Step 1: Install the package to connect with PostgreSQL. Recommended downloading the binary package.

pip install psycopg2-binary
Update your settings.py file with the below-given code

DATABASES = {
    'default': {
        'ENGINE': 'django.db.backends.postgresql_psycopg2',
        'NAME': os.environ.get("DB_NAME"),
        'USER': os.environ.get("DB_USER"),
        'PASSWORD': os.environ.get("DB_PASSWORD"),
        'HOST': os.environ.get("DB_HOST"),
        'PORT': os.environ.get("DB_PORT"),
    }
}

Step 2: To store the local database connection info create a .env file inside the main app folder app/.env

DB_NAME= dbname
DB_USER= dbusername
DB_PASSWORD= dbpassword
DB_HOST= dbhost
DB_PORT= dbport

Step 3: To load the environment variables in file settings.py

Install package pip install python-dotenv

# settings.py
from dotenv import load_dotenv
load_dotenv()

Step 4: Update requirements.txt

pip freeze > requirements.txt

💡When hosting a project it's recommended to store the secret keys as environment variables. Since we are deploying the project on Vercel we will add the environment variables there. So now let's tell git to ignore the local env file which has the DB configurations.

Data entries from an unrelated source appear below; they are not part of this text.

All rows are made from the same 11 directions, up to rounding. Whole rows:
[[ 18 -10  -1  -8 -25   0  -3 -22  10  23  24 -15   0 -17  26  10]
 [ -2   1  15  -2  -9   2  -3   1  -5  -5  13 -15   8 -12   0  14]
 [ 22   5  -3  -2   8  -4   3   7  -1   2  -9 -12   6 -15  10   3]
 [  7 -11  -6  23  -5   2 -17   0  -7 -30 -12  -5   4 -10   3 -11]
 [  3  10  21  -3  17   8 -20 -13  14 -16 -26  -2   4 -24   9  12]
 [ 10   5   3   1   3 -12  -4   3   5  10  -7  -9   4  -6   9  -8]
 [-13  10  11  10   7   1   2  -1 -18  -1  -9  -9   1  13 -14  -7]
 [ -7 -13 -16   0 -12 -10   7   9   6  -5   2  19   6 -19   0  -3]
 [  3   4  -4  10  -3  12  27  -2 -21   8   0 -14  11   6  -2   4]
 [ -3   8  -5  12   6 -15  -5   0  16  10  -2  12   3   1   4 -16]
 [ 10   8   4 -10   7  -9   2   9   0   7   6  -7   3 -15   1   9]
 [ -1  -5 -12  18   8   8   7   3  -7 -16  -7   2   7 -16   5   4]
 [ -2 -13 -21  -5 -16 -20  -7   1  11   1  -2  30  -7  -7  -5 -21]
 [  3 -11 -12  -4   0  -4 -11  -1  12  -3 -16  16 -12  13   3 -19]
 [ -1  -1  -9   4   2  -2   3   7  -4  -7  -1   9  -1   2  -8  -5]]

The start of a row, then its end:
[ -9  11   6 -15   0 -11  11  11   7  13  20  11   6  -9] | [-11  13]
[-3 -1 -6 13  7  5 -1  3 15 -3 10  8  2 12] | [6 0]
[ -4  -1   5  -6   0   0   0  -2  -5  -4 -19   0  -1  -2] | [-4 -4]
[  3 -10 -14 -12 -18   6  23   8 -13  -1  -6   9   2  12] | [-12  -4]
[ 14   4  -6  15  -1  15   5  11   2 -18   5   1   9  28] | [-7 -3]
[ -3   9   0  15  16   4  13   8  -5   8  15 -13   7   2] | [ 5 10]
[-18  -6   8  -8   6 -11  -9   7   5   5  -3  -4  -9   4] | [ 2 -5]
[ -9  10  16 -13  26   0  -2  15  21   4 -10   0  -2  14] | [3 7]
[ -8   4  -1 -11   3  -9  11  19   5   6  11  10   2   5] | [-10   4]
[ -2  -9   4   5  -4  32  -4 -20 -16 -17   2 -10 -10  17] | [-1 11]
[ 12 -12   5  -5  -8  18   7  20  16 -22  -7 -14  18   0] | [15 17]
[ -2   3   9   0   2   9  -6 -11   9  -6 -10   1   5 -10] | [6 7]
[  1   2   0 -21   6  -3  10  -3  13  26 -20   5  -9  22] | [  5 -11]
[  1 -11  -5 -17 -11   5  -4 -14  -5  -6 -22  13 -12  -2] | [-5 -7]
[-16  -1   1  -1  -2  -5   5   3  10   9   1   8   1   9] | [ 0 -5]
[ -1  -4  -1   0  17  -9 -10  -2   9   9 -17  -6  -8  -9] | [18 -7]
[ 19   7   1   7   7   5  -9  -9 -14  -4  -6 -12  -6   4] | [-1 -5]
[  3 -11  -9  -5 -10   5  -4  11   9 -17  24  13  -1   2] | [-4 11]
[ -4  -9   7  -3   0  30  -3 -23 -22 -16 -22 -11 -13  12] | [-3  6]
[  1   3  -6  26  15  13  -5  -9  -4 -15  -4   2   2  -4] | [4 2]
[ 12 -14 -14  -5 -10  -6   2  -3  16   8 -18   5   2  -9] | [ 19 -12]
[  5   9  10  14   8   5 -18 -10  -7 -12   1 -10  -2  -2] | [-1  1]
[  9  -1  -1  10   3   2 -10  -8  -6  -5   3 -10  -3  -9] | [7 0]
[ -7   0  10   5 -11  -6  -6  -2   5   3  17  -9   9 -13] | [5 6]
[ 12   8  17  -3   5   8 -22  -1   0 -16   8 -11  -7  15] | [-8  7]
[  0 -12   1 -20   0  -5 -16  -8  26   9 -15   6 -13  -2] | [19 -5]
[ -4  10  -9   2  -2  -6  16   5   0   6   9  19  10 -11] | [-11   3]
[ 16  12  -4  14 -24  -6   3   2  19   1  20  12  24   0] | [-3 -5]
[  2   3   1   4   9   2 -10   1   3  -4   8  -1  -6   8] | [0 1]
[-13   3  -3  10  -7  -8   2 -13 -15   2   1   9   3 -26] | [-8 -2]
[ 18   8 -15  17   6   7  17   1 -10   2  -3  -1   9   8] | [ 0 -5]
[-21 -11   4  13  -4  19  -1  -2   8 -14   7   0   2  18] | [4 6]
[  5 -16 -14  12 -32   7   1 -13   0  -7   4   7   5   4] | [  3 -11]
[  7   0  11 -36   7   4  -5  -1 -16   6  17 -12 -22  -1] | [-9 23]
[  8  -8 -12   9   0   8  11 -12  -3  16   6 -12  -3   1] | [20  1]
[-10   0  -2  -2  13   1   9  -6  -5  13 -20  -1  -6   3] | [ 5 -6]
[ -9  -7  -5  -9  11   6   0   5 -22  -2  17  -2 -24  23] | [-14   5]
[-17   9 -15  12  11 -14   7   3  -9   2  -4  30  -3  -2] | [-21 -16]
[-11 -11 -10  22  -4   4 -10  -1   3  -9  19   4  -7  20] | [ 2 -9]
[-13  -4   9  16 -10  -5   3  12   9   5  15 -18  15   6] | [10 -1]
[ 14   5 -11  -3   1  15   5 -10  14   0  10  21  -1  10] | [-1  8]
[-17   5  14  10  -5 -12 -18   9  20  -4  18   4   5  13] | [-6 -7]
[ 11  -7 -21   3  -2  -4   6  10  10   1  -1  14  -2  17] | [  2 -15]
[ 5  5 -4 -4  7 -1  4  6 -9 -2 13  3 -2 -8] | [-8 11]
[-24  -4  -7 -19  -7   6  18 -13  13  18   2  32  -6   5] | [-5  7]
[  9  25  12  -3  12  15  12 -15  -4   2  -7   3  12 -17] | [-6 21]
[-10 -12  -2   9   1   8   6   8   1  -7   1 -10   5   0] | [11  6]
[-17  -6 -10  -2  11  -9   6  16 -18 -11 -17  12  -9   1] | [-18 -11]
[ -7  -2   6  12   7   8  -7 -16   5  12  -9 -15  -8  24] | [ 16 -11]
[ -9  -7   3  -2 -11  -3   3   2  -6   4  13  -9   1  -6] | [1 5]
[-20   0  11 -13  -1  -6  -1   8  -2  -6  -2   7   0  -7] | [-14   6]
[ 26 -10  -6 -22   2  -8 -12  -1  10   9  -5  -8 -11 -17] | [21  3]
[-15 -17   9  12   1   8 -22   6  12 -20  15 -14  -4   7] | [13  8]
[-15   0   3   3  -2 -12  23  24 -14   1 -12 -10  18 -13] | [-6 -2]
[-13  11  22  14   1 -14 -13   3   0   3 -12 -17   7  10] | [ -3 -18]
[ 24  -5  -6  -3   1  15   2  11   6 -18 -12  -4   4  17] | [4 1]
[  4  10   2   7   4 -15  -2  -2  16  21   6  -4   8  -8] | [13 -6]
[-11  -1   2  -6   0 -17  -4  13  -3  -8  -6  10   2 -19] | [-12  -3]
[  8   4   2 -11  -4  17  26  -1  -6   4  -1  -6  14 -11] | [ 3 23]
[ -2   2 -10  17  17  -6 -14  -4   6  -2 -14  13 -10  13] | [  1 -22]
[-31   6  16  13  23 -11  -2   0 -11  25  30 -29  -7 -10] | [11 13]
[  8  -5  -6 -21  -8  -4   7   6  -3  10  -3   5  -9  19] | [-8 -8]
[ 15   4 -12   6 -10   3  12   0  12   6   5  10  10  13] | [ 2 -7]
[-12  -4  13  -9 -14  -6  -6   5   8  -2   5  -1   3   2] | [-4  1]
[ -7  -7  -5   6  -8 -11  11   8 -18   6  -8 -13   5  -6] | [  0 -12]
[ 18  19  -5  -4  11  21   7 -14   7  -6  -5  24   2   5] | [-10  12]
[-1 -1  1 -9 -9  5  3 -5 -7 -2  0  4 -2  1] | [-8  3]
[  0   5   0   4  13   7 -10  -8   3  -4  10   5  -8   1] | [1 8]
[ -5   7   0  -2  21   4   0  -3   7  10   7   5 -10   9] | [2 7]
[  5   3  -2   8   1 -10 -12  16   5 -16   1   7   4   3] | [ -9 -10]
[  1   5 -15   1   6  -5   7  -3  -7   5  -5  20  -7   5] | [-12 -11]
[ -6  17  12  12  -5   9   2  -8  -8 -15   5   8  13  -4] | [-20   8]
[  7  12  21 -13 -13  -8 -10  -9  12   9 -10  -5   6   0] | [-2 -5]
[-11  -3  -1 -17 -18 -14  17  10  -1  20  11   5   2   5] | [-9 -3]
[  4 -16 -16   1 -30  -5   3   1  -2  -4  18  10   3  -7] | [-2 -4]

Step 5: Add the .env file in gitignore.

.env

Push your code on GitHub 🚀.

We are all set for Deployment 🔥

Create an account on Vercel and connect to your GitHub account.

Step 1: Import the project from GitHub

Step 2: Get the database information from supabase and add the environment variables. Name them as you named them in the settings.py file.

Click on Deploy.

Congratulations 🎉

Your project is up and running 🔥

Finishing up 👋

You can choose a different database just add the database details in the environment variables and everything will work fine 😁.